This old interview of Alex Zhu, founder of Musical.ly later acquired by TikTok, is a gold mine of product wisdom.
(Alex after selling Musical.ly to TikTok served as Head of TikTok for ByteDance, the Chinese company that owns the short-video app before recently moving to the new role of ByteDance’s Vice President for Product & Design).
Alex’s thinking is almost unparalleled to anything I have seen lately. How his minds find analogies in product development with economics, government and social status are so insightful. Here are some lessons:
1) If you want to build a new UGC platform then the content has to be extremely light – both creation and consumption need to happen within seconds instead of minutes or hours.
2) It’s pretty hard for a new startup to change human nature. It’s better to follow human nature than to fight against it. For example, people scroll, text, watch, or play games when they are on a commute instead of learning something. That’s one big reason why entertainment apps tend to do much better than educational apps.
3) It helps tremendously if your early adopters are young, especially teenagers – because they have time, they are creative, and digital natives. If you attract enough of them and they really like your product, their word of mouth becomes a great distribution flywheel.
4) Many products can work at scale when they have all the bells and whistles for everyone. However, you need to optimize your product for early adopters and version 1.0. Your product needs to have great utility.

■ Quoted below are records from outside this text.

The views of a scene show one set of named points, each view turned or mirrored, and shifted as a whole, with a little noise and some points left out.

Scene 1
View 1
Q916: [-46  13 -25 -20   3  13  11  13  -5 -26 -30  18   0  -3  13 -22  -3   4
   6 -18  26 -13   6]
Q404: [ 19  10 -22   4  12  12  27  18 -12 -46 -28 -13 -22 -19   6  24  12  19
  -3 -36  -9 -13 -42]
Q176: [-17   4 -21  -5 -13  20   0 -14  -3 -17  -6  22  23  -6 -12  -7  23  34
  -2 -45   8 -35  -2]
Q276: [-17  10 -26  -6   1   4  35  13  11 -44 -21 -15 -26 -24  16  37   2   4
  18 -14  -5 -26 -28]
Q239: [  1   9  -5   1   1   5  15  14  -4 -28 -29  -5 -24   0  -6   8  15   8
   2 -32   1  -3 -31]
Q192: [-54  13   4 -14 -11  -9  13  17  20 -15 -33   1 -40  12   0   0   0 -24
  26  -1  19   4  -6]
Q766: [-18   7 -16  -3 -10   6  18   1  10 -28 -15  -1 -12 -11  -2  20  14  12
  12 -25   0 -26 -18]
Q599: [  3   5 -13   3  -8  13  10  -4  -1 -26 -12   1  -3  -8 -12  15  24  25
   1 -42  -5 -25 -25]
Q657: [-31  10 -22  -9  -2   0  32  15  16 -39 -23 -12 -31 -19  15  30  -1  -4
  22  -7   1 -21 -20]
Q62: [ 27   6  -3  13  -1   3  23  11   1 -36 -22 -20 -33 -10 -11  37  24  15
   4 -38 -18  -9 -52]
Q247: [ 26  11 -13   8  14   6  30  25  -9 -47 -33 -23 -38 -16   4  31  13  10
   1 -32 -13  -3 -54]
Q566: [ 17   7  -8   8   0   7  20  10  -2 -34 -21 -13 -25 -10  -7  27  21  16
   3 -37 -11 -13 -43]
Q84: [  5   7  -8   5  -3   3  23   9   6 -34 -20 -15 -29 -11  -5  33  17   9
   9 -29 -11 -16 -39]
View 2
Q566: [ 31  19  26 -27  -2 -10  -7  -9  -4 -46 -27  22  10  10  -3 -15 -31   4
  28 -35  27  26  29]
Q176: [ 38   8  38  27   9  -6  19   6  26  -8   2   3  -7  -5  -2  -6   2  15
  17 -11  16  29   9]
Q276: [ 26  19  12 -45  12 -14  10  10  14 -40 -42   7   4   1  12   5 -11 -27
  32 -37  15  14  41]
Q766: [ 28  10  18 -15  10  -6  14   2   9 -28 -24   5   0   5  10   1  -8 -11
  24 -18  19  20  30]
Q599: [ 35  13  34  -4   2  -7   5  -4   5 -25 -16  13   5   5  -1 -11 -14  12
  22 -23  21  28  19]
Q62: [ 30  20  26 -39  -7  -9 -12 -15 -17 -49 -34  25  18  15  -3 -19 -37   6
  29 -38  29  26  31]
Q84: [ 27  17  19 -35   1  -8  -1  -8  -6 -42 -33  16  11  11   4  -8 -25  -6
  28 -31  25  22  34]
Q192: [ 10  -2 -33  -6  24   4  17  -5   6 -51 -13  -2 -21  10  17  14 -18 -50
  19   9  41  10  43]
Q239: [ 26  14  10 -12   6  -8  -4  -6   5 -50 -14  18  -2   7  -4 -11 -33  -7
  26 -23  35  22  29]
Q657: [ 21  15  -1 -39  17  -9  15   9  15 -42 -38   3  -3   3  16  11  -9 -38
  30 -26  19  12  44]
Q404: [ 35  29  29 -31   1 -20 -10   7  16 -52 -26  25   6  -1 -10 -16 -33   1
  34 -51  25  22  28]
Q916: [ 26   9  -4  18  27 -11  20  21  47 -38   4   0 -29 -11   0   9  -8 -30
  22 -10  28  16  26]
View 3
Q239: [-18   1   9  -2   0   0  -9 -10  12  -4  14 -19  11 -13 -30 -23  21 -23
  -4   7  -4  -2   3]
Q62: [-51  -5  11  20  10  -2 -20 -27  -9   9  23 -22   2 -12 -29 -25  26 -13
 -18   7   0 -10  11]
Q566: [-40  -8   8   8   5  -2 -14 -21  -2   1  18 -21   4 -13 -27 -25  27 -11
 -12   5   1  -1  12]
Q84: [-34   1   7  10   4  -2 -15 -21  -6  10  24 -11   2 -15 -30 -22  21 -14
  -5   6   0   8  14]
Q176: [ -1 -21   4 -35  -4   8  19   6  12 -24 -17  -9  -4  -3  -8 -29  25  14
   7 -20  16  26  18]
Q192: [ 32  39   8 -12  -6   2   0   4  16  18  26  12  16 -16 -40 -12  -6 -47
  22  10  -7  16  -7]
Q916: [ 25   4  -2 -39 -21  -1   7  13  33 -22   7  -5  19 -17 -33 -13  21 -21
  26   7  -6  39   6]
Q657: [ -9  15  -1  -3 -10  -7 -15 -15  -3  16  38   5   9 -23 -41  -9  15 -19
  20  16  -6  41  18]
Q247: [-51  -6   5  18   1  -8 -29 -27   2   1  33 -30  13 -21 -39 -19  35 -23
 -13  21 -12  -3  10]
Q766: [-11   1   4  -9  -3   0  -1  -8  -1   4  15  -1   1 -12 -25 -20  17  -6
   9  -1   5  26  18]
Q599: [-25 -14   8  -9   3   4   2 -10   1  -8   1 -14  -2  -6 -16 -27  24   3
  -6  -8   9  10  16]
Q404: [-45 -14   2   5  -4  -8 -21 -21   6  -9  24 -29  11 -19 -33 -19  39 -11
  -8  15  -8  10  16]
Q276: [-21   8  -3   1 -10  -9 -18 -18  -7  14  39   0   7 -22 -39 -11  21 -12
  16  16  -4  40  22]
View 4
Q239: [ 19  13  12 -22   5 -23   0  12 -20  20 -24  -8   3 -20 -12 -25  11 -39
 -15  20  -1   4  21]
Q566: [ 30  17  20 -25   1 -32   9   3 -23  17 -33 -17   3 -35  -2 -20  18 -43
 -23  32  10   8  20]
Q916: [-21   7   8 -19   6  -1 -32   4  -9  34 -15  -9  -9   9 -20 -20  11 -12
   6 -22 -21  11   5]
Q192: [-20  20  -1 -19  23  -7 -39  49 -33  32 -16  24   9   1  -8 -20  -4 -46
  -1   5 -18   8  -2]
Q404: [ 23   9  17 -27  -7 -38  -3  -6  -4  18 -39 -31  -4 -36  -2 -27  13 -36
 -27  31   8   4  22]
Q766: [  4  23  22 -23   5 -16 -12   4 -30  25 -30 -10  -1 -19   3  -7  23 -32
  -8   8   4  20   1]
Q599: [ 25  20  26 -21   1 -15  15 -11 -30  20 -25 -18  -2 -22  -7  -9  30 -27
 -10   9   8  18  14]
Q62: [ 37  20  20 -26   1 -39  13   8 -26  14 -37 -16   6 -44   2 -22  16 -52
 -29  44  16   6  22]
Q176: [ 14  19  29 -17   1   5  15 -25 -31  26 -13 -18  -8  -2 -17  -1  40  -6
   6 -21  -1  24   9]
Q276: [ -5  21  20 -31   1 -32 -35   8 -15  27 -45 -18  -4 -33  17 -13  14 -40
 -20  23   8  17  -5]
Q247: [ 29  10  13 -29  -4 -46  -4   8  -7  16 -41 -25   2 -43   1 -33   6 -49
 -34  46  10  -2  26]
Q84: [ 21  22  20 -26   4 -31  -2   9 -27  19 -35 -12   4 -35   5 -16  16 -46
 -22  32  10  11  12]
View 5
Q404: [-27  17   6  15   0  10  29 -19 -11  -6  17  -3 -23 -23   2  -5  14   0
  22 -18 -15   8   6]
Q192: [ 33 -26  -4 -11  30  -1   2 -10  46  17   6  -3 -22   6  -5  -7  -1  36
  21  -6 -36 -24  49]
Q657: [  3 -11  -3 -11  -1  23   7 -26  15  20  14  -1 -26   9  14  -5  -5  20
  10 -19 -17  -4  23]
Q599: [ -3  12  28  18  16  12  27 -39  -2 -25   0  -8 -23 -10  13 -16  17 -13
  16   0 -20 -16  20]
Q239: [ -5   7   8  13  19   0  24 -16  11 -11   8  -5 -21 -18  -3 -10  16   7
  24 -11 -25  -7  24]
Q84: [-16  12   4   7  10  13  25 -26  10 -14   6  -6 -21  -9  10 -17  14   4
  10 -28 -15   3  21]
Q247: [-35  20  -7  14   2   7  31 -10   0  -8  18  -3 -20 -26  -3  -9  16   8
  19 -36 -14  19   9]
Q566: [-21  18   8  14  11   9  30 -24   4 -20   6  -6 -20 -18   6 -16  19  -1
  15 -24 -17   3  17]
Q766: [  6   0  17   3  11  18  16 -36   9  -5   4  -5 -25   3  16 -12   6   1
  12  -5 -20 -16  26]
Q176: [ 21   1  49  20  20  13  20 -50 -10 -21  -2  -8 -27  -6  17  -9  13 -21
  23  34 -28 -39  22]
Q916: [ 32 -23  24   5  16   4   5 -22   1  22  16  -1 -30  -6  -2  10  -4  13
  36  35 -34 -36  26]
Q62: [-30  25   2  15  11   9  34 -21   8 -26   5  -7 -18 -19   5 -22  23  -1
  11 -38 -14  12  17]
View 6
Q247: [ -9  47  -5  15 -12 -13 -24 -28   9   7  20 -53  43 -25  -3  33  20  33
 -31  28 -24 -24   8]
Q276: [  0  25   2  30 -12  31 -30 -22  11   5  23 -54  59 -27 -19  36 -15   1
 -28  22 -22 -28  13]
Q404: [-13  32  -8  17 -19   1 -32 -28   5  21  21 -57  48 -15  -3  27  16  25
 -24  28 -17 -22   5]
Q84: [-13  30   8  22  -9   8 -32 -18   1  -6  15 -43  41 -15 -12  27   4  17
 -27  17 -16 -27   3]
Q657: [  5  21   2  25  -8  40 -17 -18  11  -6  26 -52  58 -26 -21  38 -27  -3
 -22  21 -24 -32  13]
Q62: [-19  41   9  20  -9 -12 -37 -21  -1  -5  11 -41  35 -16  -7  25  21  29
 -32  17 -17 -25   1]
Q766: [-13  10   8  21 -11  35 -31 -12  -2   0  18 -45  45  -2 -14  23 -15   2
 -14  15  -9 -27   1]
Q566: [-19  30   5  18 -11   0 -34 -19  -2   3  15 -45  38  -9  -6  24  13  24
 -24  19 -13 -24   1]
Q599: [-28   8   6  18 -17  19 -43 -14 -11  10  15 -43  38  10  -6  14   5  15
 -12  15   0 -23  -6]
Q176: [-33 -18   3  14 -22  47 -44  -8 -19  26  20 -46  39  33  -5   4  -9   3
   7  14  13 -21 -12]

In a view up to two points have been moved. Name them for each view, in the order of its rows, or write -.
view 1 => -
view 2 => Q404
view 3 => Q276
view 4 => -
view 5 => -
view 6 => -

5) Initial users of Instagram 1.0 didn’t use it for stories, feeds, likes, comments, etc. They used it to make their pictures look great with amazing filters to be posted on social media platforms which made them look cool.
6) Musically had a WeChat group of hundreds of users whom they interacted with daily to learn how they think and be immersed with them. Their team would share product wireframes with these users before writing any piece of code.
7) He paints a great example of how starting a product community is similar to starting a new land and seeding the economy and how you want people to migrate from other countries to your country. Let’s use America as an analogy for Musically. Instagram/Facebook is Europe. You want people from Europe to move to America. How do you convince them?
8) The average citizen of Europe has zero to no opportunity to move upward in the social class. They leveraged this by building it for the average citizens in America – allowing them to upgrade their social status when they move here.
9) In the early days, you have to build a centralized economy – you want wealth to be distributed to a small percentage of people so they can prosper and become the role models to attract more people. You want people in Europe to look at a normal person in America who was just like them who became rich after moving there. So they’d want to migrate to America too.
10) You want the early users of your product to get a lot of value out of your product fairly quickly. This will help other content creators to be inspired and migrate to your product – a great low CAC distribution strategy.
11) However, you have to decentralize the economy at the same time. There needs to be a middle class – an average person should have an opportunity to become successful. Give all types of users the satisfaction to create and consume content.
12) Most people join social media platforms to gain fame. However, once they reach fame it’s not enough. Revenue is what leads to retention. If they are making money they will stick around. Youtube is a great example of that.
13) The interesting thing about Musically is it uses music as a raw material in the product. Music is not the product, it’s a core part of the product. Whereas, music is the product for Spotify and Pandora. So Musically doesn’t compete with them or labels and publishers. It amplifies them and becomes a great distribution platform for songs.
14) Example – Jason Derulo published his music on Musically before the official release. Within a couple of days, more than 1M videos were created by users with that sound clip. Those videos are then shared on different social media platforms leading to even more impressions. The song led to a huge success and sales when it was officially released.
Musical.ly had 60 Million MAU in 2017 when it got acquired by ByteDance for $800 million to $1 billion. It was rolled into TikTok almost a year after the acquisition.